People walking in darkness have seen a great Light.  On those living in the shadow of death a Light has dawned. (Isaiah 9:2)

The rising Sun will come to us from heaven, to shine on those living in darkness and in the shadow of death. (Luke 1:78-79)

The Light shines in the darkness. (John 1:5)  

Christmas begins in the dark.  The context for Christmas is ignorance, rebellion, captivity and death.  Christmas is a celebration that finds no justification in earthly circumstances.  All around is darkness and death.  The only possibility for joy lies outside.  Christmas celebrates an other-worldly Light dawning from on High.

Christmas is not the celebration of our sunny circumstances.   Nothing in our grasp is true justification for Christmas joy.   Not family, not friends, not gifts, not health, wealth, success or acclaim.   Only Christ coming from beyond our circumstances - like light into darkness - only He makes a Christmas.

Yet in the Southern Hemisphere we celebrate Christmas as though we were celebrating our happy environs - and ignore the darkness.  In the Northern Hemisphere we turn to family, friends and fesitivities to try to generate our own light - and ignore the darkness.  But darkness is the very atmosphere of Christmas.

If you're having a tough one, know that Christmas is meant for dark places.  And let's all seek our Light and joy only in the Son given to us.  Apart from Him, it's only winter - no matter what side of the equator you're on.


To hear a Christmas sermon of mine on this theme go here.


0 thoughts on “In the bleak midwinter

  1. dave

    Sounds like you've been listening to Mike Reeves on seasons and days... which is no bad thing!

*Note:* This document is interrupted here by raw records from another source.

Each row comes from the steps of one walk. Every step used is in the known rows, and no mark comes twice. Write the walk behind each row, first mark first.
In the rows, zero is written as 128.
Known rows
s-j-l: [ 46 125 153 105 101 142 173 137  92 137 138 153 140  97 127 105 164 124
 135 171 171 143 118 119 105  97 130 122 110  87 162 121 121 115  90 123
 178 118 170  98 141 104 125]
f-j-l-k: [165 117 149  95  89 150 184 127 143 144  55 152 123 101 116 106 169 127
 126 174 188 159 170 114  99  74 139 124  92 106 162 128 114 140 100 148
 185 123 175  96 138 120 134]
t-j-l: [163 120 132 111  75 137 173 137  94 136 132 160 140  92 124 109 179 121
 135 172 178 144 115 170 100  97 153 120 121  95 176 114 117 119  97 130
 202 117 166  98 140 118 130]
j-l-k: [142 116 171  96  79 124 187 127 101 140  53 146 132  95 121 112 172 121
 136 175 184 142 164 104  98  81 126 126 110  98 158 127 106 140 101 126
 187 117 172 100 140 117 125]
p-w: [156 133 110 101  95 149 167 140 131 145 126 146 148  91 114 103 177 123
 143 158 173 138 142  97  90  95 148 108 115 103 173  99  97 101 102 141
 200 118 126  39 136 103 118]
t-q-x-j-l-k: [ 92 117 181  98  77 182 184 126 105 152  29 136 139  78 124  89 183 105
 119 155 165 145 158 134  97  72 163 131 128 118 147 114 241 130 104 128
 185 120 138 104 134 112 150]
q-x-j-s: [ 86  60 111  96  88 200 184 127 119 154 117 132 150  96 128 107 167 110
 128 152 158 139 134 119  97  82 147 122 121 102 156 124 232  90  97 131
 175 112 169 117 143 106 126]
u-m-j: [ 97 143 106 122  96 139 185 121 135 136 135  77  97  90  93 108 162 121
 148 145 137 124 124 109 101  83 132 120 113  90 171 114 105 111 101 130
 181 112 119 115 129  96 157]
j-s-n-m-k: [103  75 133 101  99 134 144  82 126 142 145  68 149  80 132  84 168 118
 143 144 126 143 166  95 107  93 117 129 126  81 168 139 122 142 104 125
 212 167 152 132 140 109 123]
f-j-s: [170  69  90  92  99 163 168 129 158 146 137 139 136 105 122 104 169 116
 129 147 181 157 139 110  96  73 151 125  99 109 173 128 117 106  96 154
 172 125 171 106 140 116 130]
u-m-n: [155 141  94 116  93 143 177 120 121 136 132  91 204  94 102 102 163 117
 149 152 170 133 128  94 104  86 128 123 119  89 169  94 104 107 104 130
 180 122 124 111 128  98 160]
u-m-k: [160 144 123 115  92 143 132 122 143 135 135  94 162  93 108  81 166 115
 147 142 140 134 149 100 103  78 128 127 105  85 170 104 101 148 111 131
 181 104 106 132 128 104 163]
x-j-l-k-m-n: [ 85 113 164 103  88 194 200 175  92 151  38 137 195  89 122 111 157 125
 133 188 159 132 170 108 103  80 133 130 107  98 162 130 104 136 102 116
 195 139 164 107 140 115 140]
q-x-j: [ 87 133 107 103  99 199 180 126 125 143 100 150 150  91 130 106 167 113
 136 159 160 137 138 123 100  93 150 121 113 102 157 102 224  92  99 135
 178 114 131 115 143 105 128]
n-m: [144 132 106 102  86 142 176  87 124 145 123  86 140  94 129 104 175 115
 149 151 170 140 134 101 105 110 126 123 126  95 168  89  95 112 102 135
 213 109 116 119 136 106 121]
q-x: [143 140 113 103  94 135 177 125 127 136 119 146 148  98 130 108 169 110
 145 150 177 140 133 105 101  98 143 118 121 103 161  94 229 105 100 138
 179 110 129 108 146 106 114]
u-m-j-w: [ 90 100 145 135  93 141 178 114 156 141 147  81  95  97 100 110 161 123
 146 129 140 126 118  99 102 111 129 137 107  93 169 106 123  95  98 117
 153 118 135 101 129  83 155]
m-n: [148 145  99 107 102 138 175 132 120 139 121 148 203  91 128 106 163 113
 143 156 170 131 140  98 103  84 143 125 117 100 178 105 108 111 100 134
 179 128 127 112 137 109 121]
t-q-m-j: [105 143 122 107  93 129 173  84 135 132 115  87  96  82 124  91 176 103
 132 111 142 130 134 132  96  75 169 120 133 120 173 110  87 125 106 142
 179 120  81 111 131 125 186]
j-l-k-m: [137 113 177  94  82 131 193 172  97 139  58 132 134  97 121 111 170 117
 144 174 185 141 161  94 100  81 122 122 106  96 164 122 105 146 101 121
 193 119 164  99 146 118 131]
k-m: [145 140 110 100  96 146 176 178 120 134 124 135 144  96 127 106 168 108
 155 150 176 138 135  93 102  89 133 117 109 100 173  94  94 118 100 131
 186 119 119 113 147 110 129]
l-j-f: [177 152 142  89 116 177 164 122 119 121 116 149 147  97 129 109 172 113
 145 157 182 148 139  54  94  92 123 127 120 104 159  92 108 111  75 107
 153 106 132 106 138 100 115]
s-n-m: [ 94 139 110 105  99 134 184  84 118 135 128  86 131  81 126 104 171 119
 155 152 162 146 143  97 106 111 119 125 130  88 159 100 105 108 101 132
 216 170 132 112 145 101 121]
s-n-m-j-l-k: [ 38 119 178 112  91 116 216  79 106 144  60  66  69  79 113 115 164 137
 138 177 130 135 170 111 108  98 112 123 124  85 157 151 121 139 102 119
 224 174 172 105 143 107 123]
t-q: [158 146 114  99  89 136 153 135 127 135 116 137 145  84 127  80 191  94
 144 117 175 142 130 112 100  71 169 125 127 119 172  89 104 124 101 139
 179 122  89 109 130 108 144]
q-x-j-l: [ 87 110 153 101  87 197 180 128  90 149 114 146 147  96 127 106 167 116
 125 173 167 139 115 130  99 107 143 121 115  98 155 117 242  97  96 125
 175 115 172 108 143 109 126]
m-j: [ 91 143 111 111 104 136 184 134 135 138 120 134  94  91 120 113 161 119
 138 152 137 124 136 112 101  86 149 118 111  99 181 126 108 115  98 133
 179 120 120 118 139 108 119]
m-j-w: [ 87 100 148 125  99 134 177 126 152 147 136 138  93  94 125 115 160 121
 140 133 141 126 127 101 101 110 149 134 108 103 181 121 128  99  94 121
 150 124 137  99 137  97 117]
m-k: [153 147 126 106 102 137 127 133 141 138 123 150 158  92 133  83 166 112
 143 147 140 133 159 103 103  81 146 125 103  96 181 115 107 151 105 134
 180 110 107 128 136 114 124]
n-m-j-l: [ 90 112 152 111  90 133 187  87  99 152 137  67  88  97 119 115 165 126
 132 164 144 127 113 118 103 127 124 117 123  89 176 128 124 123  98 124
 211 113 151 117 133 112 117]
j-s-n-m: [ 97  68 113  97  91 136 187  82 110 143 142  67 137  84 125 105 172 117
 149 149 163 148 143  95 105  97 114 126 135  86 159 127 114 104  98 127
 210 173 172 114 144 102 121]
m-j-s-p: [177  76 113 106  86 135 178 131 132 146 142 124  97  87 115 107 162 121
 127 162 154 124 135 110 100  62 140 125 135 100 166 132 129 114  94 124
 174 132 158 111 135 103 123]
s-u-m: [ 90 150 107 114 109 131 170 130 129 126 133  95 143  81 104  92 166 125
 176 141 174 132 121 100 105  98 118 121 126  75 155  93 104 106 100 131
 182 114 144 108 143  88 158]
l-k: [142 141 127  98  84 127 184 129 136 139  39 148 136  90 122 106 170 116
 146 161 174 140 182  97 102  63 135 129 113 102 159 113  91 135 103 136
 191 115 129 105 141 114 124]
q-m-k: [153 140 131 100  96 138 129  80 137 127 124 116 161  96 138  89 161 111
 142 136 147 133 166 113 101  85 142 123 111  99 173 112  75 153 113 137
 182 105 107 129 137 130 169]
t-j-l-k: [162 119 155 109  67 125 188 133 107 139  55 161 131  91 122 111 178 124
 134 183 176 143 163 163 101  75 148 124 122  99 164 123 110 142 103 127
 216 115 168  92 140 122 133]
q-m: [147 136 112  95  91 137 171  80 123 127 120 116 145  95 132 107 166 112
 146 138 184 139 142 111  96  93 137 118 119 103 159  96  70 115 105 141
 179 108 125 108 141 124 167]
t-q-x: [157 145 119 102  90 128 160 127 131 136 115 134 146  86 130  84 187  94
 134 122 176 146 128 115 101  82 171 124 135 118 163  85 241 113 102 142
 177 115  92 107 138 107 138]
x-j-l: [ 86 112 147 100  90 205 175 136  88 147 116 150 142  91 126 106 167 120
 128 172 168 138 120 126  98 100 142 124 107  97 163 123 107 108  93 123
 175 118 171 113 137 111 131]
t-j-f: [162 155 110 114  91 138 169 136 115 140 131 159 147  95 125 110 180 115
 143 156 176 146 140 128  98  97 158 119 134 102 174  78 118 110  95 112
 198 114 129 105 140 106 130]

Write each row's walk
[152 137 123 108  93 138 133  88 138 144 124  87 153  94 136  84 169 115
 148 147 135 135 159 102 107 107 127 129 118  89 176 104 106 150 109 133
 214 104  95 137 132 113 123] | n-m-k
[ 80  95 141 113  92 208 169 129 141 150 121 161 144  95 133 105 163 116
 136 139 160 138 133 111  99 109 148 143 107 104 166 103 109  86  93 119
 150 123 142 103 137  95 130] | x-j-w
[ 45  78 118 106 110 129 194 127 121 145 140 115  90  80 118 112 160 122
 137 153 129 134 143 109 102  69 140 119 120  92 173 160 126 107  94 125
 176 185 178 110 147 104 119] | m-j-s-n
[ 30  75 111  99 113 189 174 145 118 145 120 138 145  77 130  95 162 121
 156 154 155 132 132 118 100  87 139 126 129  87 157 134 107  98  92 128
 175 125 186 115 147 102 130] | x-j-s-u
[ 96  70 111 111  91 139 191 119 129 144 147  60 101  97  94 111 163 120
 141 141 138 127 122 106  98  70 129 121 118  90 169 138 116 106 100 126
 178 115 160 116 128  98 157] | u-m-j-s
[ 90 140 117 107 104 132 187  80 132 132 118 100  95  92 124 115 159 120
 142 144 144 123 140 121  98  91 143 116 120 101 171 123  79 118 103 140
 182 113 119 115 141 122 163] | q-m-j
[ 37 168 134 127 130 126 179 130 124 139 142  74  97  84  96 102 159 132
 168 135 141 122 122  77 106 113 119 114 129  76 164  95 130 104  93 102
 176 117 143 112 140  79 154] | s-u-m-j-f
[ 87 141 135 109  98 129 204 174 140 140  40 119  84  91 114 116 161 120
 147 162 135 125 181  97 101  66 134 123 106 102 172 127  94 141 104 131
 198 125 115 113 144 113 128] | l-k-m-j
[101 157 148 105 107 129 166  79 122 139 127  85 100  88 123  96 176 102
 132 106 154 134 141 100  95  89 168 118 139 120 173  91 107 125 101 115
 173 118  87 111 129 118 184] | t-q-m-j-f
[147 141 104 106 104 143 181 176 116 135 123 134 207  96 128 105 159 112
 153 155 171 132 137  88 104  90 137 120 114 100 182 100 101 117 101 128
 189 134 118 112 143 110 127] | k-m-n
[ 85 121 175 107  90 120 201 127 111 146  52 130  83  92 114 117 165 130
 131 176 145 127 162 115 102  78 133 122 110  98 168 151 112 145  99 124
 188 121 168 105 137 118 124] | m-j-l-k
[139 117 170 102  92 128 195 171  92 141  56 132 194  96 121 111 161 121
 139 179 178 137 167  91 103  81 125 124 110  98 172 127 112 147 101 119
 196 135 163 101 142 120 130] | j-l-k-m-n
[169 118 128  99 103 161 167 131 131 143 135 153 130 103 120 103 169 122
 126 163 191 159 121 121  99 101 146 119  91 105 174 119 123 116  94 149
 173 123 175  99 139 116 132] | f-j-l
[ 79  94 147 115  91 201 174 119 146 147 118 154 149  97 133 108 163 114
 135 139 161 139 130 113 101 117 149 137 113 106 157  96 243  76  95 121
 149 116 146  98 143  90 124] | q-x-j-w
[ 95  83 104 113 114 130 174 127 117 136 149  77 206  82 103  94 157 126
 166 141 169 130 122  92 106  86 117 126 137  75 161 119 119 100  98 123
 179 132 185 108 137  88 158] | j-s-u-m-n
[ 41 126 173 109 105 130 199 176  95 138  57 138 193  90 122 110 154 129
 138 190 161 139 167  99 108  75 120 124 110  87 163 132 116 144  97 117
 196 140 163  95 145 109 134] | s-j-l-k-m-n
[170  97 156 101 108 180 161 117 152 122 124 160 141  98 138 108 169 112
 149 144 180 146 126  76  97 101 126 147 107 105 157 105 109  96  75 121
 131 115 141  92 138  95 114] | l-j-w
[ 91  63 112 105  88 136 189  87 124 155 139  54  96  94 120 114 166 121
 135 146 134 126 130 107 102 101 127 123 129  93 176 137 116 111 100 130
 209 113 149 124 132 109 116] | n-m-j-s
[ 33 134 174 122 106 109 201 127 117 137  65  77  79  78  91 104 157 140
 160 167 143 121 146 112 105  88 111 121 120  74 150 141 121 135 101 120
 191 119 184 101 136  95 160] | s-u-m-j-l-k
[ 90 118 160 107 103 139 190 178  95 141 137 118  93  98 119 117 160 119
 138 162 147 125 114 110 100 103 138 113 107  94 183 136 123 127  95 121
 183 123 157 109 143 115 126] | k-m-j-l
[ 38  70 116  98 103 193 193 122 113 144 118 131 141  82 126 105 164 114
 131 157 149 146 145 117  97  80 141 125 126  94 149 138 240  82  93 126
 176 178 186 112 153  98 127] | q-x-j-s-n
[162 114 157  94  93 154 190 171 139 142  58 139 122 104 118 107 168 123
 134 175 188 158 167 105 100  80 135 123  87 107 167 124 111 147 101 145
 193 127 167  94 144 120 142] | f-j-l-k-m
[ 39 157 136 117 121 131 191  80 113 149 136  64  86  83 116 114 163 128
 146 148 129 136 148  76 106 123 118 117 136  88 170 105 132 109  94 104
 207 174 132 118 143  91 118] | s-n-m-j-f
[ 38 119 182 101  94 136 195 177  99 136  58 138 132  94 122 107 162 124
 145 185 169 143 162 103 104  77 118 125 105  89 154 124 106 145  96 119
 193 125 164  94 147 109 135] | s-j-l-k-m
[166  71  92 104  72 139 175 135 121 138 136 145 146  95 127 109 179 113
 137 154 168 146 134 159  99  69 157 123 131 100 174 123 110 110  97 132
 202 118 163 106 140 117 129] | t-j-s
[135  84 141 100 125 167 128 122 146 114 134  80 160  79 115  73 160 122
 168 143 138 137 140  81 102  69 104 136 124  72 149 140 112 141  87 120
 159 106 162 125 137  96 155] | l-j-s-u-m-k
[ 84 116 180 102  85 118 202  76 110 136  51  97  83  93 117 120 157 129
 129 168 152 128 167 124 100  83 129 118 115  99 159 145  90 147 106 129
 190 113 164 102 139 133 167] | q-m-j-l-k
[ 31 112 147 138 116 127 175 124 159 136 146  86  90  82 102 101 155 131
 172 124 139 121 111  99 107 121 122 135 119  77 165 109 131  90  95 118
 153 124 155  97 138  75 156] | s-u-m-j-w
[ 82  95 144 126  92 138 180  80 152 154 140  78  91  95 126 113 163 124
 143 132 136 128 126 100 105 137 131 136 119  95 177 108 124  98  98 119
 186 118 126 108 133  93 116] | n-m-j-w
[ 41  76 146 104 102 122 218 167 129 142  62  99  80  78 114 116 158 122
 147 163 128 133 189  92 101  51 128 124 115  94 164 166 111 133  98 121
 194 188 172 108 153 108 129] | l-k-m-j-s-n
[101  83 128 112 113 126 128 130 138 135 147  77 162  79 111  73 161 121
 167 133 137 130 143  99 107  84 119 126 122  70 163 128 118 142 105 124
 178 113 165 128 138  93 161] | j-s-u-m-k
[130  75 110 103 111 156 140  80 170 145 145  74 140  88 128  79 165 123
 133 142 132 159 172 106 107  90 131 130 109  90 172 143 127 141 103 148
 212 176 158 125 140 110 132] | f-j-s-n-m-k
[ 37 130 151 126 114 123 186 131 103 137 145  77  89  81  95 101 156 137
 160 156 146 122  98 118 106 110 117 115 121  70 163 132 131 114  93 120
 179 119 181 108 137  92 156] | s-u-m-j-l
[ 88 156 140 107 114 130 182  76 116 140 128  96 101  98 122 118 159 121
 138 135 152 128 146  90  97 106 140 113 126 102 173 103  97 117  99 111
 173 112 127 115 139 115 165] | q-m-j-f
[ 41 155 109 125 117 127 182 131 140 131 132  80  92  78  97 100 156 130
 173 142 135 118 118 110 108  95 122 119 123  75 163 116 111 107  98 130
 182 119 138 112 140  86 158] | s-u-m-j
[ 97 115 160 100  84 194 167 130  93 149 111 135 147  86 128  84 184 101
 120 141 167 145 111 140  99  93 171 123 127 116 157 105 252 107  98 129
 172 120 136 108 134 110 146] | t-q-x-j-l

Not that his is an original observation... it's considering this that you wish we could all run our years on the academic year so that the year runs from the death of fall & winter to the new life of spring and summer, and start our days in the evening going from dark to light rather than dark to dark.

  2. glenscriv

    Yes indeed. Haven't heard Mike on this particular topic though I can guess what he'd say. I wonder what you/he think about the first festivals of the Jewish year being springtime! Check out Lev 23. Passover and Firstfruits (Good Friday and Easter Sunday) are the beginning of the Jewish year. Then, after Pentecost, there's a *summer* hiatus before Atonement is applied to the whole creation, there's Ingathering and dwelling in tabernacles. Now as you say the Jewish day begins in darkness which gives way to light. But doesn't the Jewish year begin in springtime? (Now the church year reverses this and begins in fall - Christ the King Sunday followed by Advent, which is much more what you're suggesting). What's going on there?

  3. Little Mo

    "What's going on there?" Er...the liturgical calendar is a man-made pointless invention? There's no point in observing seasons laid down by people. We should be concerned when we are "observing special days and months and years". Just a cheeky free church perspective.

  4. glenscriv

    Hi Little Mo,

    Thanks for dropping by. Leviticus aint no man-made calendar! My question as to 'what's going on' refers to the OT year not church calendars. The question is: When the Jewish *day* begins in darkness and witnesses so eloquently to light triumphing over darkness, why does the Jewish *year* begin in springtime and not in 'fall'?

    btw - like yr last post: "Godliness is my battle to believe the Gospel" Amen to that.